BOF ook niet in strijd met het EVRM

30 juni 2014 | Door redactie

Het onderscheid tussen ondernemingsvermogen en privévermogen bij de bedrijfsopvolgingsfaciliteit (BOF) in de schenk- en erfbelasting is niet in strijd met het Europees Verdrag voor de Rechten van de Mens (EVRM). Dit blijkt uit een recent arrest van het Europese Hof voor de Rechten van de Mens (EHRM).

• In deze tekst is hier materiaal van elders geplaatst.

W =
[[ -0.2 -11.6 -11.0  23.4  -5.3 -10.0  19.9]
 [-26.4  13.9 -23.5 -18.1  -8.5 -11.9  -2.2]
 [ -7.6 -59.9 -32.3 -22.9   4.4 -21.7 -47.2]
 [ 19.7 -22.6 -40.6  15.7 -44.9  34.2  53.5]
 [ -3.9 -24.4   8.4   5.3  -2.2  -6.3 -22.0]
 [ 16.8 -12.4  -0.4  18.9  -9.1  -6.4  23.0]
 [-13.0  -3.2  -6.8   6.2   1.1 -43.1 -18.0]
 [-16.7 -22.5 -13.8 -20.3 -18.2  37.4 -32.9]
 [ 33.5 -11.2  -6.0  41.1  10.5  26.5  19.3]
 [ -7.7 -20.3  -2.6 -37.3   2.6  37.1 -41.5]
 [ 39.4  43.3 -10.1  15.0  20.5 -52.0 -26.5]
 [ -2.4 -17.8   9.7   8.1 -18.5 -17.9  21.0]]
Indices start at 0.
What is the entry directly below -41.5?
A: -26.5
What is the entry just left of the largest entry?
A: 34.2
What is the entry at row 1, column 2?
A: -23.5
The entry at row 1, column 0 -> -26.4
The entry in the bottom-left corner: -2.4
What is the entry directly below 15.7?
A: 5.3
The entry in the top-right corner: 19.9
What is the entry at row 0, column 2?
A: -11.0
The entry directly below the smallest entry is -22.6
The entry directly above the largest entry -> -47.2
The smallest entry is -59.9
The entry directly below -10.1: 9.7
The entry in row 2 and column 0 -> -7.6
What is the entry at row 0, column 1?
A: -11.6
The maximum -> 53.5
What is the entry directly above the smallest entry?
A: 13.9
What is the entry just left of 9.7?
A: -17.8
What is the entry just left of 15.7?
A: -40.6
The entry directly below 19.9: -2.2
What is the entry directly above 8.1?
A: 15.0
The bottom entry of the column that holds the largest entry -> 21.0
The entry just left of -22.5 is -16.7
The entry just left of -41.5 is 37.1
What is the entry in row 0 and column 0?
A: -0.2
The entry just right of -11.0: 23.4
What is the entry just left of -52.0?
A: 20.5
What is the entry just left of -9.1?
A: 18.9
What is the entry directly above -18.2?
A: 1.1

Questions about the array below.
1) Which number is the bottom-left entry?
2) Which number is the smallest entry in the last row?
3) Which number is the entry just right of the largest entry?
4) Which number is the fifth entry, reading row by row?
5) Which number is the entry directly above 170.59?
6) Which number is the third entry on the main diagonal?
7) Which number is the entry directly above -113.66?
8) Which number is the 3rd entry in reading order?
-110.38,49.75,15.04,27.63,27.78,18.36,48.78,16.43,14.70,32.38,1.93,42.12,124.57
-72.62,41.88,5.63,7.16,5.96,-22.57,85.65,16.45,14.38,46.87,-79.98,2.19,93.91
-89.35,46.67,50.67,26.56,27.15,-28.75,55.95,16.45,54.06,36.14,-54.62,-44.45,108.73
5.75,19.46,65.26,75.76,79.69,79.38,-37.14,16.43,43.58,-0.48,165.07,75.95,30.85
-111.72,52.50,-0.70,-3.33,-5.26,-41.13,103.78,16.45,13.45,53.99,-122.30,-14.15,126.37
-90.15,45.16,61.82,55.60,58.21,32.53,0.63,16.43,51.53,14.49,68.96,21.56,109.93
90.78,6.81,247.78,99.93,108.00,-85.28,-58.04,16.48,230.44,-4.14,16.98,-274.37,-31.75
-151.55,59.59,-42.04,-1.35,-3.79,15.20,95.22,16.43,-32.48,49.47,-54.55,86.81,156.92
-126.97,55.79,110.98,73.70,78.15,18.60,-27.91,16.42,96.84,4.44,82.14,-35.97,142.25
-51.43,33.44,16.74,39.21,40.03,44.86,29.46,16.43,9.58,24.58,56.37,70.44,74.95
185.85,-22.15,194.84,113.71,121.79,14.15,-88.45,16.47,163.61,-17.79,163.59,-112.75,-113.66
9.49,25.42,119.01,34.08,36.16,-94.67,50.67,16.47,123.88,35.80,-113.92,-179.56,30.44
-140.90,57.65,170.59,115.43,123.13,50.49,-93.98,16.41,140.70,-20.65,190.91,-53.74,153.20
-211.23,75.44,-79.04,-31.28,-36.07,-15.06,145.77,16.43,-56.79,68.73,-145.75,82.35,205.53
106.11,-0.69,123.98,54.87,58.30,-48.42,13.00,16.48,117.18,20.84,-17.60,-128.41,-49.64
99.76,-2.31,26.34,35.78,36.76,24.61,32.48,16.46,20.08,26.30,35.96,45.22,-46.74
1) 99.76
2) -46.74
3) 99.93
4) 27.78
5) 119.01
6) 50.67
7) 74.95
8) 15.04

30.4,-74.8,-4.1,10.4,-6.4,1.7,2.8,43.8
-20.7,50.1,7.6,-8.2,11.8,5.3,1.6,-32.0
-13.6,3.8,17.5,-7.5,-26.9,5.3,12.5,12.8
-3.8,13.4,25.2,14.9,-27.3,-5.5,-0.9,14.7
0.5,-1.4,-0.5,0.5,0.4,0.4,-0.2,1.5
-11.5,3.1,13.9,-7.0,-21.4,5.1,11.0,10.7
-39.4,-38.1,-30.5,-57.8,-16.8,28.5,35.1,-33.9
Counting starts at 0.
The entry just left of -0.9 is -5.5
The entry at row 1, column 0 -> -20.7
The entry at row 0, column 0 is 30.4
The entry directly above 3.1 is -1.4
The entry at row 2, column 0 is -13.6
The entry in row 0 and column 2 -> -4.1
The entry directly above 11.0: -0.2
The entry in the top-right corner: 43.8
The top entry of the column that holds the smallest entry?
Answer: -74.8
The entry directly below the largest entry?
Answer: 3.8
The entry directly below 5.1 is 28.5
The entry in the bottom-left corner?
Answer: -39.4
The bottom entry of the column that holds the largest entry -> -38.1
The entry in the bottom-right corner?
Answer: -33.9
The entry at row 1, column 1?
Answer: 50.1
The entry just right of 3.1 -> 13.9
The entry just left of 13.4 -> -3.8
The entry directly below -7.5?
Answer: 14.9
The entry just left of 25.2?
Answer: 13.4
The entry at row 2, column 2 is 17.5
The entry just right of -57.8: -16.8
The entry just left of -8.2?
Answer: 7.6
The entry just right of 1.6 is -32.0
The entry just right of -11.5?
Answer: 3.1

In het bericht ‘Geen belemmering meer voor de BOF’ kon u lezen dat de BOF volgens de Hoge Raad niet in strijd was met het gelijkheidsbeginsel. Het is dus niet verboden om onderscheid te maken tussen de behandeling van ondernemingsvermogen en privévermogen.

Gelijk halen bij het EHRM

In deze zaak ging het om een zoon die een erfenis van zijn vader kreeg en later ook nog een schenking van zijn moeder. In beide gevallen moest de zoon schenk- en erfbelasting betalen. Hij verzocht de inspecteur om de BOF toe te passen, maar die weigerde dat. Er was immers geen sprake van ondernemingsvermogen. Door het arrest van de Hoge Raad was het zinloos om nog verder te procederen. De zoon probeerde zijn gelijk daarom te halen bij het EHRM.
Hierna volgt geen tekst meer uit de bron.